关键词 > CSCI381/CSCI780

CSCI381/CSCI780 Natural Language Processing Homework 2

发布时间：2023-04-25

Hello, dear friend, you can consult us at any time if you have any questions, add WeChat: daixieit

CSCI381/CSCI780 Natural Language Processing

Homework 2

Due 05/10/2023 at 1:40pm

Due Wednesday, 05/10/2023 3:10pm in class.

Please submit your report and a printout of your code. The sheets should be stapled together. If you are unable to attend class, please slide a copy of the assignment under the door of my office (SB A332) by the due date and time.

Please also email your report as a pdf hle as a separate attachment and a tarball of your code to [email protected]. The email should be sent before 1:40 pm. If you send multiple emails, only your first (earliest) submission will be graded.

If you do not submit a paper copy of the report and code, the assignment will get a grade of 0. If you do not submit an electronic version, the assignment will get a grade of 0. If you do not submit code both electronically and as a hard copy, the assignment will get a grade of 0.

• Feel free to talk to other members of the class in doing the homework. You should, however, write down your solution yourself. Please try to keep the solution brief and clear.

• The programming assignment is to be done in Python. Only standard Python li- braries are to be used for this homework. For the programming assignment, in addition to the results (see below), you need to turn in a short report describing what you did, what were the difficulties, and what were your conclusions.

1. [Movie review classification using Na¨ıve Bayes - 10 points]

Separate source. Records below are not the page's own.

Here is a tiny trained network, its code and every weight. The questions are about switching its units off for an input and a class, where a switched-off unit gives its printed mean instead of its output.

import numpy as np


def w(rows, s, z=0):
    codes = np.array(rows[::2]) - 128.0
    scale = np.full(codes.shape[1], s)
    scale[-1] = z or s
    return codes * scale


def f(y):
    return y / 2 * (1 + np.tanh(0.7978845608 * (y + 0.044715 * y**3)))


def log_softmax(a):
    a = a - a.max(-1, keepdims=True)
    return a - np.log(np.exp(a).sum(-1, keepdims=True))


def net(x, mask):
    res = np.array(x, float).reshape(1, 5) / 4 @ E
    y = f(res @ A[0][:, :-1].T + A[0][:, -1])
    res = res + np.where(mask, y, B[0][:, -1]) @ B[0][:, :-1]
    return log_softmax(res[-1] @ U[:, :-1].T + U[:, -1])


A, B = {}, {}
E = w([
[136,122,135,125,125,130,133],'x0',
[37,36,255,236,228,161,129],'x1',
[130,124,127,127,131,136,121],'x2',
[10,113,215,12,103,13,54],'x3',
[168,25,79,242,34,43,17],'x4',
],0.0044)
A[0] = w([
[36,114,190,57,116,27,72,68],'N0',
[151,47,99,208,60,61,44,105],'N1',
[51,234,198,22,192,197,228,195],'N2',
[183,195,37,44,36,93,125,112],'N3',
[253,121,41,248,171,247,226,84],'N4',
[138,39,104,216,51,62,48,141],'N5',
[143,50,98,215,55,60,49,123],'N6',
[29,116,212,25,101,33,64,5],'N7',
[191,194,41,43,48,89,117,127],'N8',
[75,56,226,212,214,142,102,49],'N9',
[180,194,33,45,53,97,108,96],'N10',
[69,57,218,211,209,129,119,85],'N11',
],0.0045,0.002)
B[0] = w([
[96,201,71,181,92,69,48,184],'N0',
[215,93,72,31,226,125,215,186],'N1',
[240,124,73,32,254,127,154,254],'N2',
[51,30,238,186,40,226,197,194],'N3',
[44,245,11,226,55,10,16,249],'N4',
[231,106,84,37,240,126,190,197],'N5',
[222,88,75,26,231,125,200,191],'N6',
[82,224,14,185,104,27,44,191],'N7',
[61,41,234,174,55,224,206,195],'N8',
[28,16,222,172,31,212,227,184],'N9',
[48,30,234,184,51,216,225,186],'N10',
[50,41,224,140,47,216,223,187],'N11',
],0.0049,0.0045)
U = w([
[22,15,246,185,16,238,243,29],'0',
[163,146,134,126,130,152,103,253],'1',
[242,123,57,13,253,113,212,6],'2',
[23,246,17,236,30,13,12,51],'3',
],0.0049,0.0046)

Each question gives the input, the list of numbers given to net, and the class t.
The units are the neurons (one row each of A and B). Each row of codes is followed by its name. A weight is (code - 128) times the scale printed after its matrix; where a second scale follows, it is the last column's (A, B and U).
mask holds one flag per neuron, in row order. A switched-off neuron (its flag False) gives its mean, the last column of its row in B, instead of its output. The means were averaged over made-up inputs and are rounded, as every weight is.
A unit's drop is (log p(t) with every unit on - log p(t) with that unit switched off) / (log p(t) with every unit on - log p(t) with every unit switched off).
The circuit of an input: a set's keep is (log p(t) with only the set's units on - log p(t) with every unit switched off) / (log p(t) with every unit on - log p(t) with every unit switched off). Starting from all 12 units, units are removed one at a time, each time the one whose removal leaves the highest keep (on an exact tie, the one counted first), for as long as the keep stays at least 0.8.
units of the circuit, in order: the units of the circuit, biggest drop first
top k neurons: the k neurons with the biggest drops, biggest first
drop of u: that unit's drop, to one decimal
input [4,-1,-4,-7,2], class 3: units of the circuit, in order => N4
input [8,-1,2,7,-2], class 3: units of the circuit, in order => N7; N0
input [8,-7,7,-2,7], class 0: units of the circuit, in order => N3; N10
input [2,2,1,6,0], class 3: units of the circuit, in order => N7; N0
input [7,1,3,-8,4], class 3: top 2 neurons => N4; N2
input [6,-5,-5,5,-4], class 0: units of the circuit, in order => N3; N8
input [1,7,4,-1,8], class 2: top 3 neurons => N5; N6; N1
input [0,3,3,8,-1], class 3: top 2 neurons => N7; N0
input [5,6,-5,0,-8], class 2: drop of N4 => 0.1
input [-3,1,3,-6,-5], class 3: drop of N0 => -0.1
input [-6,-6,-3,0,-3], class 0: drop of N7 => 0.0
input [-4,0,5,5,8], class 2: drop of N1 => 0.1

Assume that you have trained a Na¨ıve Bayes classifier for the task of sentiment classification (please refer to Chapter 4 in the J&M book). The classifier uses only bag-of-word features. Assume the following parameters for each word being part of a positive or negative movie review, and the prior probabilities are 0.4 for the positive class and 0.6 for the negative class.

pos

neg

I always like foreign

films

0.09 0.07 0.29 0.04 0.08

0.16 0.06 0.06 0.15 0.11

Question: What class will Na¨ıve Bayes assign to the sentence “I always like foreign films”? Show your work.

2. [Implementing the Na¨ıve Bayes classifier for movie review classification – 90 points] In this assignment, you will write 2 scripts: NB.py and pre-process.py. NB.py should take the following parameters: the training file, the test file, the file where the parameters of the resulting model will be saved, and the output file where you will write predictions made by the classifier on the test data (one example per line). The last line in the output file should list the overall accuracy of the classifier on the test data. The training and the test files should have the following format: one example per line; each line corresponds to an example; first column is the label, and the other columns are feature values.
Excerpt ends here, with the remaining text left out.